Conselho Tutelar de Fortaleza já recebeu 640 denúncias de violências contra crianças e adolescentes na quarentena

06/07/2020 - Câmara Municipal de Fortaleza

A maior parte das denúncias, segundo o Conselho, é de negligência

Em pouco mais de três meses de isolamento social devido à pandemia de Covid-19, o Conselho Tutelar de Fortaleza recebeu, entre os dias 19 de março e 2 de julho, 640 denúncias de violências e violações de direitos contra crianças e adolescentes na Capital. A maior parte dos registros relatados envolveu negligência (293), acompanhamento familiar (79), maus tratos (68), situação de rua (57), conflito familiar e/ou comunitário (41), violência física (34), violência sexual (25) e vulnerabilidade social (23). A maioria, nas regionais 5 e 6 da Cidade.

As denúncias acompanham uma preocupação que ganhou relevância nacional após a divulgação, pela Agência Brasil, de dados do estudo Primeira Infância para Adultos Saudáveis. A pesquisa foi coletada no Ceará antes da pandemia de Covid-19 e constatou que 73% dos entrevistados acreditam que castigos são necessários para educar crianças e adolescentes, enquanto que 49% consideram palmadas mais eficientes e, 25%, gritos.

À Agência Brasil, a diretora-assistente do Instituto de Saúde, Sônia Venâncio, responsável pela pesquisa, disse: “A criança está o tempo todo com os pais, com as escolas fechadas. A gente tem que levar em consideração que é uma situação de estresse para famílias, para cuidadores. Muitos deles estão vivendo situação de isolamento, tendo que lidar com questões financeiras, com a crise que estamos vivendo. Precisamos pensar que a criança pode estar exposta a um ambiente em que cuidadores estão estressados e que podem, eventualmente, lidar com essa situação utilizando mais esse tipo de disciplina punitiva”.

Das denúncias gerais recebidas pelo Conselho Tutelar de Fortaleza, a maior parte envolvia meninas na primeira infância, ou seja, entre zero e seis anos de idade.

Proteção por lei

Crianças e adolescentes têm, pela Lei 13.010/2014 (a Lei Menino Bernardo), o direito de serem educados e cuidados sem o uso de castigo físico ou de tratamento cruel ou degradante como formas de correção, disciplina, educação ou qualquer outro pretexto, pelos pais, integrantes da família, responsáveis, agentes públicos executores de medidas socioeducativas ou qualquer outra pessoa encarregada de cuidar deles, tratar, educar ou proteger.

Outras violências

Coordenadora da Rede Aquarela, programa municipal vinculado à Fundação da Criança e da Família Cidadã (Funci), Kelly Meneses ressalta que, para além desses tipos de violência aos quais estão mais expostas as crianças e os adolescentes durante o isolamento social, a violência sexual também preocupa e deve alertar a todos. Segundo a Funci, chegaram à Aquarela entre março e junho deste ano, pela Delegacia de Combate à Exploração da Criança e do Adolescente (Dececa), 159 novos casos de vítimas de abusos e exploração sexual.
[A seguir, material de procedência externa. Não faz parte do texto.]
Points on a hilly landscape, in no order, each with its height.
A ball rolls from a point to whichever of its 3 nearest points has the largest drop for the distance, and stops where none of them is lower. Distance is the straight distance between rows; heights are no part of it.
k_388: [102 166 138 118 127 155  90 146 174 154]  height 306
k_559: [ 67 124 116  71 126 108  99 130 150 136]  height 626
k_189: [129 139 155 126 114 127 139 161 117 116]  height 259
k_397: [165 137 173 143 117  51 138  86 145  75]  height 220
k_74: [152  91 115 171 136  70 160  72 101  98]  height 172
k_391: [134  91  99 169 116 134 169 134  73 132]  height 360
k_610: [195 118 147 149 133  90 173 134 108  76]  height 229
k_143: [139 104 152 111 130 101 155 161  98  96]  height 174
k_848: [ 97 123  92 122 132 159 110 116 157 157]  height 276
k_657: [ 97 156 107 118 158 159  82  97 159 167]  height 84
k_35: [172 112 145 140 128  92 153 146  95  83]  height 182
k_679: [158 136 143 189 132 132 168 145  87 118]  height 129
k_562: [174 151 122  92 170 174  78 123 171 127]  height 335
k_306: [ 89 124 157 153 126 101 136 125  81 154]  height 600
k_32: [ 98 139 115 135 113 164 123 127 140 169]  height 293
k_542: [161 148 182 159 134  66 137  94 131  89]  height 183
k_132: [197 110 126 159 108 162 174 188 108  99]  height 431
k_799: [ 96 127  89 117 139 160 101  99 163 162]  height 294
k_494: [145 138 164 192 137  77 151  75 110 121]  height 65
k_626: [145  93 118 159 144  80 155  87  86  91]  height 197
k_972: [108 161 139  84 125 133  89 153 182 129]  height 432
k_467: [189 105 133 173 129  80 173 112 118  64]  height 364
k_637: [101 158 202 142 131  97 124 131  91 125]  height 90
k_221: [115 149 156 122 107 157 124 157 139 149]  height 354
k_774: [130 118  82  82 169 151  72 113 157 127]  height 370
k_498: [ 69 126 147 125 110 105 129 126  95 159]  height 695
k_101: [ 43 132 121  96 127 106  82 123 159 165]  height 629
k_581: [180 152 122 115 126 189 124 162 170 130]  height 278
k_745: [121 104 138  94 118 100 139 158 113  99]  height 314
k_718: [146 121 137 194 140  86 154  86 102 115]  height 79
k_416: [171 171 129 106 200 181  71 114 149 149]  height 418
k_223: [116 169 138  90 153 142  69 141 180 135]  height 445
k_840: [ 76 162 190 114 113  96 101 152 136 147]  height 715
k_548: [ 69 104 121  89 120 105 124 123 115 145]  height 622
k_926: [ 45 126 118  85 119 112  96 116 140 161]  height 627
k_671: [141 152 190 168 134  80 132 117 106 114]  height 208
k_199: [158 100  92 106 102 161 158 170 128 110]  height 245
k_512: [ 95 149 123 129 121 161  98 130 172 160]  height 288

“A gente achou que, durante a pandemia, teria um número bem menor (de novos atendimentos). E não teve”, disse Kelly, lembrando que considerava que o medo da contaminação pelo novo coronavírus e a dificuldade no acesso à delegacia devido às restrições de circulação poderiam impactar. Normalmente, a Aquarela atende a uma média de 50 casos mensais na Dececa. Na quarentena, apesar de redução, essa média tem sido de 30.
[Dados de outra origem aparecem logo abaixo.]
A landscape with many valleys, sampled at points; each row gives a point and its height.
From any point a ball rolls to the lowest of the 2 points nearest to it. It stops when none of these is lower. Distance is the straight distance between rows; heights are no part of it.
q_242 (h 3.17): [110 108 169 155 118 153  36 164  85 114 146 157 119 136 121 117 123  83
 127 146]
q_647 (h 1.66): [165 119 165 131 148 111 121 122  91 110 118 128 168 141 153 139 191 117
 130 147]
q_730 (h 4.35): [ 77 121 131 141 108 136  96 162 130 166 124 125  69 138  88 124  67  91
  95 139]
q_55 (h 5.11): [ 81 130  83 107 147 143 186 129 139 168 114 117 116 140  97 124 129 159
 112 101]
q_40 (h 7.14): [136 124 117 120 158 114 202 102 117 124 127  80 193  97 153 138 183 193
  74 124]
q_856 (h 7.38): [118  98 136 148 137  76 203  98 172 140 158 123 120  86  88 132 106 164
 144 107]
q_37 (h 3.54): [163 135 139  63 120 165 181 144 108 114 143  87 183 152 142 118 149 180
 119 124]
q_150 (h 5.28): [ 76 106  55 137 141 125 132 112 160 161 140 124 138 150  77 114 131 171
 101 113]
q_434 (h 3.12): [181 148 167 150 108  88 146 117 156 124 155 100 146  97 113 163  79 130
 174 138]
q_241 (h 4.40): [ 74 113 180 122 104 133  49 154 148 140  96 182 118  71 128 144  73 100
 150 124]
q_244 (h 3.85): [151 181 139 125 148 133 109 135 144  86 145 137 108 109 101 130 134 167
 209 126]
q_585 (h 5.43): [104  89  89 133 118 135 168 107 148 150 178 118 156 139  68 114  99 158
  85 132]
q_616 (h 3.34): [145 135 116  66 101 185 185 144  83 102  97 139 176 117 120 112 154 178
 122 115]
q_945 (h 2.39): [ 77 146 155 127 142 110 161 145 105 158 112 119  74 110 105 163 127 110
 166 104]
q_709 (h 1.78): [ 84 121  97 135 130 152  93 152  73 105  83 132 134 175 137 133 193 109
 126  99]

Sem especificar as características dos casos que chegam com mais frequência ao programa pela delegacia, Kelly falou sobre a preocupação com os casos de violência sexual intrafamiliar neste período. “Na maioria dos casos de violência sexual, o agressor é um membro da família”, afirmou. E, geralmente, segundo a profissional, essas violências são percebidas no ambiente escolar. “Uma vez que a criança está reclusa em casa, não tem mais essa socialização, não tem outras figuras que observem”, disse.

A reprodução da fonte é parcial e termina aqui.